To solve this audio puzzle, the team spent a lot of time getting in the same room and figuring out how to get their laptops to know they were next to each other. At first, they tested having people join specific preset groups within the meeting. “This was obviously error prone, but it helped us test out the experience of synchronizing all the laptops’ microphones and speakers,” Henrik says.
Then they tried using ultrasound. By emitting high-frequency sounds undetectable to the human ear, the laptops can identify the presence of other laptops in close proximity and begin acting together as a group. This eliminated the need for users to manually configure their devices or select the room they were in. “But it was really tricky because the ultrasound needed to work reliably on any device, and be precise — if audio leaks from the room next door, it shouldn’t think you’re in the same room,” Henrik says. The team adopted a new type of ultrasound to increase accuracy, and tuned the frequency and volume to optimize reach without being audible.
Once Meet detects multiple laptops are present, adaptive audio activates automatically, synchronizing all the laptops’ microphones and speakers without turning any speakers off. It switches between microphones depending on who’s talking to prevent feedback and echo. Additionally, Meet uses backend processing and a cloud denoiser to enhance audio quality and remove background noise before transmitting audio to other participants.

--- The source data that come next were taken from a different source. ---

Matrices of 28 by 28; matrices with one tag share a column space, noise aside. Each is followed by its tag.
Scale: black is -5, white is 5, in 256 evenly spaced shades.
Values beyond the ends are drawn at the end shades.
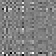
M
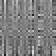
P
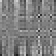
P
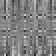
P
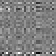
M
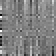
P
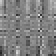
P
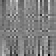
P
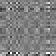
M
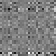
M
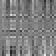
P
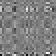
M
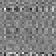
M
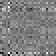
M
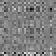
M
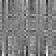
P
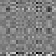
M
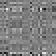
M
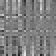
P
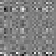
M
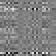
M
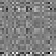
M
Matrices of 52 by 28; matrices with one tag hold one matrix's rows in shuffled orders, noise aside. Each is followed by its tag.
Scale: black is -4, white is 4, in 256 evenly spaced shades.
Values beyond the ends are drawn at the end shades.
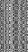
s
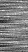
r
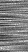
r
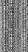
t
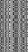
s
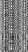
t
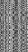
s
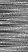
r
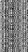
t
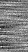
r
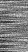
r
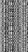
t
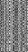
s
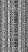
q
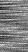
r
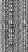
t
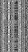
q
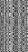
s
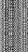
t
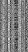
q
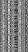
q
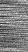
r
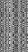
s
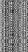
t
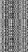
t
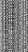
t
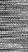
r
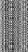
t
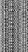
t
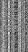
q
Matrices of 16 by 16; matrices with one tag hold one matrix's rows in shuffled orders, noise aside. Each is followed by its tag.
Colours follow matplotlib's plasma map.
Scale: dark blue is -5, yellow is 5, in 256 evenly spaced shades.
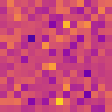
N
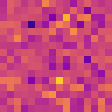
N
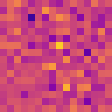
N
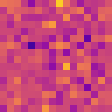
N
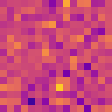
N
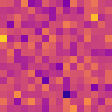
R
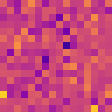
R
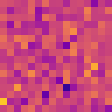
R
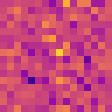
N
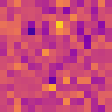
N
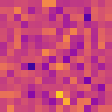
N
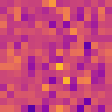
N
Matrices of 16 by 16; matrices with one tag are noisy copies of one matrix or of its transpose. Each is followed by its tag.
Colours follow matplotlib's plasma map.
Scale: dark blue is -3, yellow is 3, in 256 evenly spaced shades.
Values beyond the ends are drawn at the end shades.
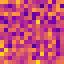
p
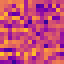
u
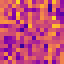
u
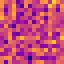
p
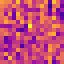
u
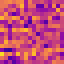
u
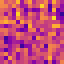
u
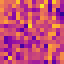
u
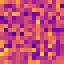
p
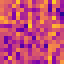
u
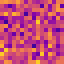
p
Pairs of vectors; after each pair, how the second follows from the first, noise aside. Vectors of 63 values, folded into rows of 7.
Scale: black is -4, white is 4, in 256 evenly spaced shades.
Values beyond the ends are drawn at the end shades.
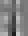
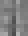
shrunk
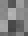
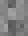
shrunk
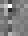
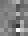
reversed
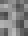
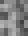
copied
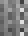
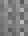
shrunk
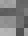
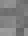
shrunk
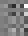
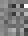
copied
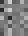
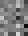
reversed
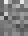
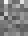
copied
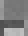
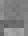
shrunk
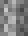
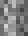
copied
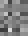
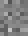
shrunk
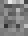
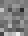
reversed
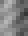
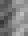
reversed
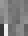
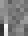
copied
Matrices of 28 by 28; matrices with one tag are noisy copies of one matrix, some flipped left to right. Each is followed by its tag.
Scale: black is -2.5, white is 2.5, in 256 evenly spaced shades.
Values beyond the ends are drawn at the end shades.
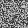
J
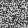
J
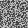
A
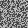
A
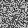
J
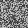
J
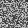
J
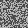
J
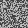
J
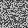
J
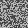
J
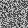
A
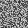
A
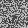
J
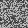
J
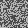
J
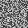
A
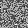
J
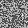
J
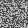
J
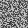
A
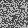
J
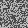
J
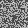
J
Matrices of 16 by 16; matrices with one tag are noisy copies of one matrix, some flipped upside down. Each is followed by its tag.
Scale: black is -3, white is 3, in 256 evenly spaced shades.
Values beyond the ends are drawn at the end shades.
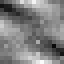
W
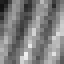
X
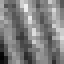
X
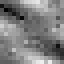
W
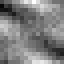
W
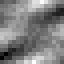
W
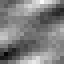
W
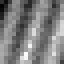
X
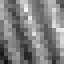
X
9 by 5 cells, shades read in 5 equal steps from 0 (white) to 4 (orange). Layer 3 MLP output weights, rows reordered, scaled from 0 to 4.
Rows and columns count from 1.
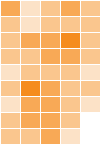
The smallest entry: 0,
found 2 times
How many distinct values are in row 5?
2
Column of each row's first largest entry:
1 1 4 3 2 2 2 2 3
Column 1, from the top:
3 2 2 2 1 2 1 2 2
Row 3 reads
2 3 3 4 2
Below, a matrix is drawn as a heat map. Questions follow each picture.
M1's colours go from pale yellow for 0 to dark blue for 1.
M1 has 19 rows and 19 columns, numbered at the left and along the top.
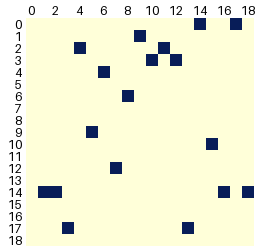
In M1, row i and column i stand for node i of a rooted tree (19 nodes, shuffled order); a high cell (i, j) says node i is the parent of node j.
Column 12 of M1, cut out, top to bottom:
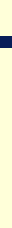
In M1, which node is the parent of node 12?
3
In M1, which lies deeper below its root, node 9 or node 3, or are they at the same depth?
node 9
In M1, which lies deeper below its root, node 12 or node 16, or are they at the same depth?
node 12
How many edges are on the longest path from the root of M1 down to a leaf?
5
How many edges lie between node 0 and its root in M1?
0
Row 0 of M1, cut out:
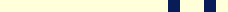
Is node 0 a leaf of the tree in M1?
no
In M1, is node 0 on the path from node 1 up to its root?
yes
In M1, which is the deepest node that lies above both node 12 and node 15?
3
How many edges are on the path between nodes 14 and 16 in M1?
1
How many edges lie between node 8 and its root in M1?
5
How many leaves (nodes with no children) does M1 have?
8
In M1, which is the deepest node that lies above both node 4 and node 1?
14
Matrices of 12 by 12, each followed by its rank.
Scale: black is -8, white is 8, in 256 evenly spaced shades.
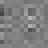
two
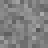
full rank
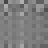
two
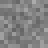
full rank
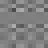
one
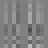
one
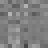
two
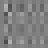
one
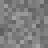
full rank
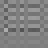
one
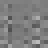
two
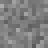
full rank
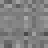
two
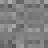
two
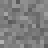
full rank
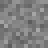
full rank
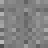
two
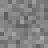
full rank
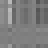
one
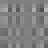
one
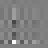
one
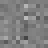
two
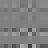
one
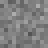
full rank
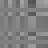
one
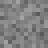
full rank
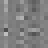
two
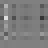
one
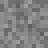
full rank
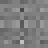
two
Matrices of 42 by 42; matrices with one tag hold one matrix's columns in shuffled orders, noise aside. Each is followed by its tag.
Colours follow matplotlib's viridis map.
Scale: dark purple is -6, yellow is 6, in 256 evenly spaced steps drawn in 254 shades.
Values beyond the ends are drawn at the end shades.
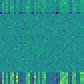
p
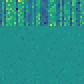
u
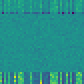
p
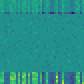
p
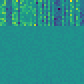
u
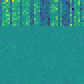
u
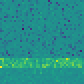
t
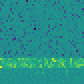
t
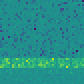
t
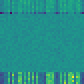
p
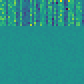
u
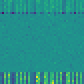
p
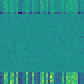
p
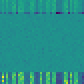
p
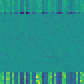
p
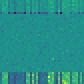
p
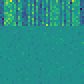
u

All across Google, meetings every day already use adaptive audio — many without participants even realizing it. “It’s one of those technologies that removes the cognitive load from the user. They don’t have to wonder if they’re in the right setup before they join a meeting,” Meet Interaction Design Lead Ahmed Aly says. “Regardless of how complex and marvelous the engineering behind it is, from the end user perspective, whenever they open their laptop and join a meeting, it just works.”
Looking ahead, the team continues to explore how they can help people connect more easily, especially when conferencing hardware or meeting rooms are unavailable. “We hope it provides more flexibility and improves meeting equity and participation,” Huib says. “You can be effective and represented — the camera and microphone are right in front of you, so you can be fully seen and heard, no matter where you’re seated.”